Senator Drafts a Bill to Create First US Esports Regulatory Body

Republican lawmaker Ben Kieckhefer has introduced a bill to create a body regulating the rapidly emerging esports industry.

Executive Director and Three Members in the Commission

Senator Ben Kieckhefer has introduced a bill to create the Nevada Esports Commission, which will regulate esports events with prizes of more than $1000. Thus, Nevada could become the first state to create a governing body for the flourishing esports market under the proposed legislation.

Senate Bill 165 has been heard by the Senate Judiciary Committee and the authority is yet to take action on the bill.
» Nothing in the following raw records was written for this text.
Rows are points. The points of each table are mixes of a few directions, plus a little noise. How many directions does each table use, and how many do they share? Where both have some left over, give the other angles between the two spaces (their principal angles), to ten degrees, smallest first.

First (4 x 2):
[[-18   0]
 [ 17   0]
 [-67  -1]
 [ 68   1]]
Second:
[[ 43   0]
 [-75  -1]
 [ 23   0]
 [ 20   0]
 [-62  -2]
 [ 52   0]]
Directions: first 1, second 1, shared 1

First (6 x 6):
[[ 53  13 -18 -60  10 -14]
 [ 39   8 -22 -41  -2 -24]
 [-44 -10  14  49  -8  10]
 [ 30   0 -30 -23 -14 -38]
 [-81  -5  67  69  24  85]
 [  0  -5 -12   8 -12 -21]]
Second:
[[-39 -27  12  33   2 -21]
 [-28 -30  15   8  18 -26]
 [-46 -46  23  17  25 -40]
 [-43 -29  12  37   1 -23]
 [ 86  87 -44 -32 -47  76]
 [ 22  16  -7 -18  -2  13]
 [ 47  29 -12 -46   4  22]]
Directions: first 2, second 2, shared 1; angles 90

First, 9 rows:
[[ -3 -24 -14 -24 -24  17  20  -6 -21  -4 -20]
 [ -6 -80 -48 -77 -76  54  62 -18 -64 -15 -64]
 [  0   3   1   2   5  -3  -4   1   4   2   3]
 [  1  18  11  17  18 -11 -14   4  15   3  15]
 [  2  22  14  21  21 -16 -17   4  18   4  19]
 [  4  46  28  44  43 -32 -36  10  38   9  40]
 [ -3 -38 -22 -34 -36  26  29  -9 -29  -7 -30]
 [  3  46  28  47  45 -33 -38  11  38   9  39]
 [  0   4   2   2   4  -2  -3   1   2   1   3]]
Second, 11 rows:
[[ 25   4  38  24  12  44 -15   0  17 -25  13]
 [-22 -39 -36 -19 -40  10  11 -10  -1  -1 -21]
 [ 27 -10  95  37  31  17  18  18  33 -57  21]
 [ 18  28  14 -24   9 -45  29  33 -33 -17  -4]
 [-44 -14 -47  -6  -4 -34  -5 -25   5  57  -3]
 [  2 -35 -31   7  -2  14  -1 -20  -5   7 -24]
 [ 23   2   7  12  14   3  -2   5  -3 -16  -5]
 [ -4 -17 -22 -12 -33  -4   6   9  -1 -22 -14]
 [-16  18 -67  41  -8 -22 -72  -6  46  18  11]
 [ 24  -7  47   9  41  33  19 -16 -17   6  -1]
 [-31  73   4 -71 -21 -19  14  14 -44  49  30]]
Directions: first 1, second 6, shared 1

First:
[[  1  -5   1   6   7  10  -7  -6  -1 -14   8   1   0  -1  -8 -22  10 -16]
 [ -1  -8  -9   2   1   8  -6  -3  -2  -6   4  -3  -1   2   1 -11   0  -9]
 [ -4 -11  -8   2   4   9   8 -17   2  15 -15 -18  -2  -2  12  -5  -3  -2]
 [ -8  -2 -57 -31 -44 -23   6  33  -7  59 -33 -12 -13  24  52  95 -62  64]
 [  3  10   9   0  -2  -7  -5  12  -1 -13  12  14   3   2 -12   1   4   0]
 [  3   5  17   6   7   2  -6   0   0 -21  14  11   4  -4 -18 -19  15 -14]
 [  2  -6  -6   3   2   9  -9   0  -3 -12  10   1   0   2  -4 -15   4 -12]
 [  0   5  24   8  13   1   6 -13   6  -7   1   0   4 -10 -12 -19  17 -11]
 [  1  10  23   5   9  -4   7  -5   4  -8   3   6   4  -9 -12 -11  14  -6]
 [  4  -1   5   4   4   4 -10   5  -2 -21  16  10   2   0 -13 -18   9 -14]
 [ -5   3   3  -3  -2  -8  16  -9   5  25 -22 -11  -2  -4  14  21  -8  17]]
Second (10 x 18):
[[ -9 -18  44 -17   9  -5 -22   0 -17  17  12  12   0  -9 -21  15 -19 -13]
 [ -1  18 -19   8   7  -4  25 -10   8   0 -19 -13  -6   9  10 -13  27   4]
 [ 16 -20  -1  -8 -15 -16 -47  18 -36  10  20  -3   2  10  -9  21 -16 -20]
 [  2   4   3  -8  -5 -34 -17  10 -27  20 -12   7  -5   5  -9  36 -10 -11]
 [  5  -8  29  -5   2 -15 -14  -3 -16  20   3  -5   5  -6  -9  15  -5  -9]
 [ 11   6 -23  16 -11  13  12  -2  18 -16   2 -13   9  -2  17 -16  10  14]
 [ -6  -3   7   4  12  31  18 -15  24 -13   8  -7   3  -5   4 -36  14   7]
 [-19  12 -30  -3  13  15  23   0  16 -18 -11  11 -17  14   5 -22  13   4]
 [ -2   4  -8  15   0  38  31 -10  42 -27   6  -3  10 -13  16 -35   7  23]
 [  1   5  -1  -2 -12 -22 -10  13 -11   8  -8  15   0  -3  -4  35 -21   1]]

The document defines the term “Esports” as a contest of multiple players using video games. Kieckhefer’s ambition is the new governing body to go beyond the state’s borders and to regulate all video game titles.

The Nevada Esports Commission would be similar to the Nevada Athletic Commission, which governs boxing and mixed martial arts, and would consist of three members and an executive director appointed by the governor. The new authority would be created within the Nevada Department of Business and Industry.

Nevada Could Become US Leader in Esports

Players will be obliged to register before participating in any event with a reward exceeding $1,000. If the bill is approved, it will come into effect as of January 1, 2022.

“We can work with the industry to help them solve their problems and create a stable foundation for them to feel safe and happy in Las Vegas. I want them to know that the government here respects them, wants them to be here so that they set up shop here, operate here, create jobs in our community.”

The global esports industry features more than $1 billion in terms of revenue and an audience of above 443 million people, according to Forbes. If esports maintains its growth pace, it might become the number-one market in the world.

Although the bill does not deal with gambling, Milo Ocampo, founder of 8-Bit Esports, says that the regulatory body is a step toward standardized esports betting.

Former Gaming Control Board chair A.G. Burnett was the first one to propose the creation of an esports regulatory body to state government officials a few years ago. However, it did not gain much attention at that time.

Afterward, he discussed the idea with Kieckhefer, who is also the director of client relations at Nevada-based business law firm McDonald Carano, where Burnett is a partner. Both have agreed the proposal seems more plausible now as a way to revive the economy of Las Vegas in a post-pandemic world.